Comparison: regular vs write-only resource arguments Regular resource (secret will end up in state):
resource "aws_db_instance" "test" {
  instance_class       = "db.t3.micro"
  allocated_storage    = 20
  engine               = "postgres"
  username             = "db-admin"
  skip_final_snapshot  = true
  password             = var.database_password
}
Write-only arguments (secret is sent to the provider but not stored in state). Here password_wo is the write-only argument and password_wo_version signals updates:
resource "aws_db_instance" "test" {
  instance_class        = "db.t3.micro"
  allocated_storage     = 20
  engine                = "postgres"
  username              = "db-admin"
  skip_final_snapshot   = true
  password_wo           = var.ephemeral_pass
  password_wo_version   = 1
}
Key points about write-only arguments:
  • They let you use ephemeral values with ordinary managed resources without storing secrets in state.
  • Providers define which arguments are write-only; behavior varies by provider.
  • The companion version attribute (*_wo_version) signals resource updates without storing the secret value.

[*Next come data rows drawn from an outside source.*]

Here is a tiny trained network, its code and every weight. The questions are about switching its units off for an input and a target symbol, where a switched-off unit gives its printed mean instead of its output.

import numpy as np


def w(rows, s, z=0):
    codes = np.array(rows[::2]) - 128.0
    scale = np.full(codes.shape[1], s)
    scale[-1] = z or s
    return codes * scale


def f(y):
    return y / 2 * (1 + np.tanh(0.7978845608 * (y + 0.044715 * y**3)))


def softmax(a):
    e = np.exp(a - a.max(-1, keepdims=True))
    return e / e.sum(-1, keepdims=True)


def log_softmax(a):
    a = a - a.max(-1, keepdims=True)
    return a - np.log(np.exp(a).sum(-1, keepdims=True))


def net(x, mask):
    ids = ['βδεηξσω'.index(c) for c in x.split()]
    T = len(ids)
    res = E[ids] + P[:T]
    u = 0
    for l in range(2):
        r = res
        for j in range(3):
            rows = slice(2 * j, 2 * j + 2)
            q, k, v = (r @ M[l][rows].T for M in (Q, K, V))
            z = softmax(np.where(np.tri(T) > 0, q @ k.T / 2**0.5, -1e9)) @ v
            o = O[l][rows]
            res = res + np.where(mask[u + j], z, o[:, -1]) @ o[:, :-1]
        u += 3
        y = f(res @ A[l][:, :-1].T + A[l][:, -1])
        res = res + np.where(mask[u : u + 4], y, B[l][:, -1]) @ B[l][:, :-1]
        u += 4
    return log_softmax(res[-1] @ U[:, :-1].T + U[:, -1])


Q, K, V, O, A, B = {}, {}, {}, {}, {}, {}
E = w([
[122,103,6,48,87,175],'β',
[171,51,167,169,114,73],'δ',
[97,165,61,196,194,99],'ε',
[116,234,110,178,106,159],'η',
[127,241,119,121,94,53],'ξ',
[154,111,93,164,216,145],'σ',
[130,120,145,66,192,26],'ω',
],0.018)
P = w([
[250,129,2,39,153,43],'0',
[118,188,110,84,111,77],'1',
[154,191,124,125,100,102],'2',
[162,174,130,133,106,109],'3',
[169,161,123,136,116,116],'4',
[169,150,125,134,128,114],'5',
[172,137,144,127,129,118],'6',
[170,139,132,118,148,118],'7',
[169,138,109,120,168,127],'8',
[171,128,139,110,157,124],'9',
[163,137,120,100,175,122],'10',
[164,128,144,91,172,122],'11',
[172,137,128,86,196,143],'12',
[172,104,171,79,166,121],'13',
],0.0089)
Q[0] = w([
[95,185,161,127,101,132],'L0H0',
[108,128,129,107,111,148],'L0H0',
[246,168,81,155,124,36],'L0H1',
[97,116,30,47,176,152],'L0H1',
[117,79,119,135,140,104],'L0H2',
[153,106,125,198,124,136],'L0H2',
],0.013)
K[0] = w([
[129,137,177,183,112,113],'L0H0',
[117,103,197,144,162,129],'L0H0',
[200,110,4,87,101,133],'L0H1',
[172,132,133,100,143,130],'L0H1',
[131,189,96,92,130,155],'L0H2',
[102,152,170,141,171,119],'L0H2',
],0.015)
V[0] = w([
[106,146,163,175,27,131],'L0H0',
[177,186,126,193,217,53],'L0H0',
[167,247,38,188,117,140],'L0H1',
[61,59,100,180,84,71],'L0H1',
[112,106,93,65,91,249],'L0H2',
[106,254,161,178,174,142],'L0H2',
],0.0067)
O[0] = w([
[101,75,107,140,114,208,2],'L0H0',
[101,136,175,59,173,116,169],'L0H0',
[124,166,62,82,187,165,254],'L0H1',
[2,156,147,130,62,136,89],'L0H1',
[147,71,38,183,160,189,99],'L0H2',
[129,196,110,123,146,133,65],'L0H2',
],0.011,0.0058)
A[0] = w([
[160,28,85,148,148,224,254],'L0N0',
[144,172,40,75,232,142,252],'L0N1',
[109,98,145,1,133,183,134],'L0N2',
[224,161,102,92,232,55,78],'L0N3',
],0.0074,0.0027)
B[0] = w([
[69,145,234,181,80,73,155],'L0N0',
[132,100,218,86,49,137,225],'L0N1',
[107,223,69,200,2,206,149],'L0N2',
[195,105,101,192,181,139,251],'L0N3',
],0.0079,0.023)
Q[1] = w([
[98,76,13,65,199,199],'L1H0',
[156,191,216,229,113,144],'L1H0',
[70,90,62,168,199,148],'L1H1',
[162,1,123,124,50,118],'L1H1',
[93,104,28,193,86,142],'L1H2',
[226,185,51,11,113,98],'L1H2',
],0.0091)
K[1] = w([
[74,177,100,140,176,189],'L1H0',
[160,145,124,84,179,7],'L1H0',
[48,127,174,158,123,172],'L1H1',
[141,155,160,128,178,123],'L1H1',
[88,131,154,170,154,138],'L1H2',
[140,101,57,134,98,137],'L1H2',
],0.015)
V[1] = w([
[153,55,157,115,86,108],'L1H0',
[126,93,107,176,113,171],'L1H0',
[116,126,131,45,142,199],'L1H1',
[140,30,181,167,233,112],'L1H1',
[173,115,78,128,53,255],'L1H2',
[68,145,160,146,109,116],'L1H2',
],0.01)
O[1] = w([
[97,87,143,100,140,160,227],'L1H0',
[161,123,132,109,122,168,10],'L1H0',
[148,169,155,107,193,209,41],'L1H1',
[95,103,67,152,182,119,245],'L1H1',
[104,123,144,125,97,186,116],'L1H2',
[108,98,95,70,137,6,55],'L1H2',
],0.013)
A[1] = w([
[141,254,105,117,177,149,4],'L1N0',
[126,58,122,147,118,139,249],'L1N1',
[76,133,111,113,76,194,22],'L1N2',
[196,147,118,107,76,209,47],'L1N3',
],0.0076,0.0022)
B[1] = w([
[134,109,137,88,158,163,185],'L1N0',
[194,188,168,115,148,116,255],'L1N1',
[133,211,10,78,127,140,175],'L1N2',
[58,41,172,165,62,122,221],'L1N3',
],0.012,0.0095)
U = w([
[86,23,98,115,110,170,133],'β',
[198,98,30,111,30,149,251],'δ',
[130,176,181,177,55,117,7],'ε',
[38,55,119,26,141,119,145],'η',
[113,192,119,255,56,97,48],'ξ',
[160,221,120,83,98,131,239],'σ',
[109,150,88,187,129,182,97],'ω',
],0.0049,0.0026)

Each question gives the input, a string of symbols that net reads in full, and the target symbol t.
The units are the heads (2 rows each of Q, K, V and O) and the neurons (one row each of A and B). Each row of codes is followed by its name. A weight is (code - 128) times the scale printed after its matrix; where a second scale follows, it is the last column's (O, A, B and U).
mask holds one flag per unit, layer by layer, with each layer's heads first. A switched-off unit (its flag False) gives its mean, the last column of its rows in O or B, instead of its output. The means were averaged over made-up inputs and are rounded, as every weight is.
A unit's drop is (log p(t) with every unit on - log p(t) with that unit switched off) / (log p(t) with every unit on - log p(t) with every unit switched off).
top k neurons: the k neurons with the biggest drops, biggest first
top k neurons in layer l: the k neurons of layer l with the biggest drops, biggest first
which heads matter: for each layer, one digit per head in row order, 1 if its drop is at least 0.15 and else 0, layers parted by /
input ω β ω, target δ: top 2 neurons in layer 1 : [L1N1, L1N3]
input ξ ω ω ω δ β β ω β σ δ β, target ε: which heads matter : 001 / 010
input δ δ ω ε δ η ξ β β, target η: which heads matter : 011 / 101
input ξ ω σ, target ε: top 3 neurons : [L0N2, L0N1, L1N3]
input η ω ξ, target β: which heads matter : 110 / 011
input η ε δ δ ω ω σ σ δ ω ε, target β: top 2 neurons : [L1N3, L0N1]
input ξ σ ε η ω δ ω ω ω, target ε: which heads matter : 111 / 010
input ξ β ω ω ω ω, target β: which heads matter : 011 / 111
input δ ω σ, target η: which heads matter : 011 / 101
input η ω η ω δ, target β: which heads matter : 010 / 011
input β δ ω, target β: top 4 neurons : [L0N2, L0N0, L1N2, L0N1]
input ξ β ε δ ω ω σ ξ ω σ ω ω β, target ε: which heads matter : 011 / 010
input δ β σ δ ω ω σ η, target σ: which heads matter : 011 / 010
input δ β ω ω ω ω η ω ω ξ, target η: which heads matter : 001 / 001
input ξ σ ε, target ε: top 2 neurons : [L0N1, L0N2]
input η δ ω δ, target β: top 3 neurons in layer 1 : [L1N3, L1N1, L1N0]
input η ω ξ ω ω ω β ω ω ω β ξ η, target β: which heads matter : 110 / 111
input δ η ω ω δ ξ ω, target η: which heads matter : 011 / 101
input δ ω ω ε ω ω σ σ σ, target η: top 2 neurons : [L0N2, L0N3]
input ξ η ω ω, target ε: top 2 neurons : [L0N2, L1N3]
input δ β ω ξ ω ω σ ε β ω δ δ η, target η: top 2 neurons : [L0N3, L0N0]
input ξ ω ω ε ω ξ δ ω σ, target ε: top 3 neurons : [L0N1, L0N2, L1N3]
input ξ ε ω σ ω ω ξ, target ε: top 2 neurons : [L1N3, L0N2]
input δ ω ω β ω ω ω η, target σ: top 2 neurons : [L0N1, L0N3]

  • Not all resources support write-only arguments—consult provider docs.
Quick comparison table
FeaturePersists in State?Typical Use Case
ephemeral variable or localNoProvider credentials, temporary tokens
ephemeral resourceNoFetch secrets from secret stores at runtime
Write-only argument (*_wo)No (argument excluded)Pass ephemeral secrets into managed resources
Regular resource argumentYesStatic or non-sensitive configuration
Provider support varies: check your provider’s documentation to see whether it implements ephemeral resources or write-only arguments (and which arguments are supported). These features are provider-dependent.

Summary

  • Ephemeral values exist only in memory during Terraform operations and are never written to plan or state files.
  • Use ephemeral = true (optionally combined with sensitive = true) for variables, locals, provider credentials, outputs, etc., where supported.
  • Ephemeral resources (ephemeral "<provider>_<resource>" "<name>") fetch runtime data and keep it only in memory—ideal for secrets from Vault or similar stores.
  • Write-only arguments allow ephemeral values to be passed to managed resources without persisting the secret in state; they often require a companion version attribute to track updates.
  • Combine ephemeral features with environment variables, encrypted remote state, least-privilege access, and external secret managers for defense-in-depth.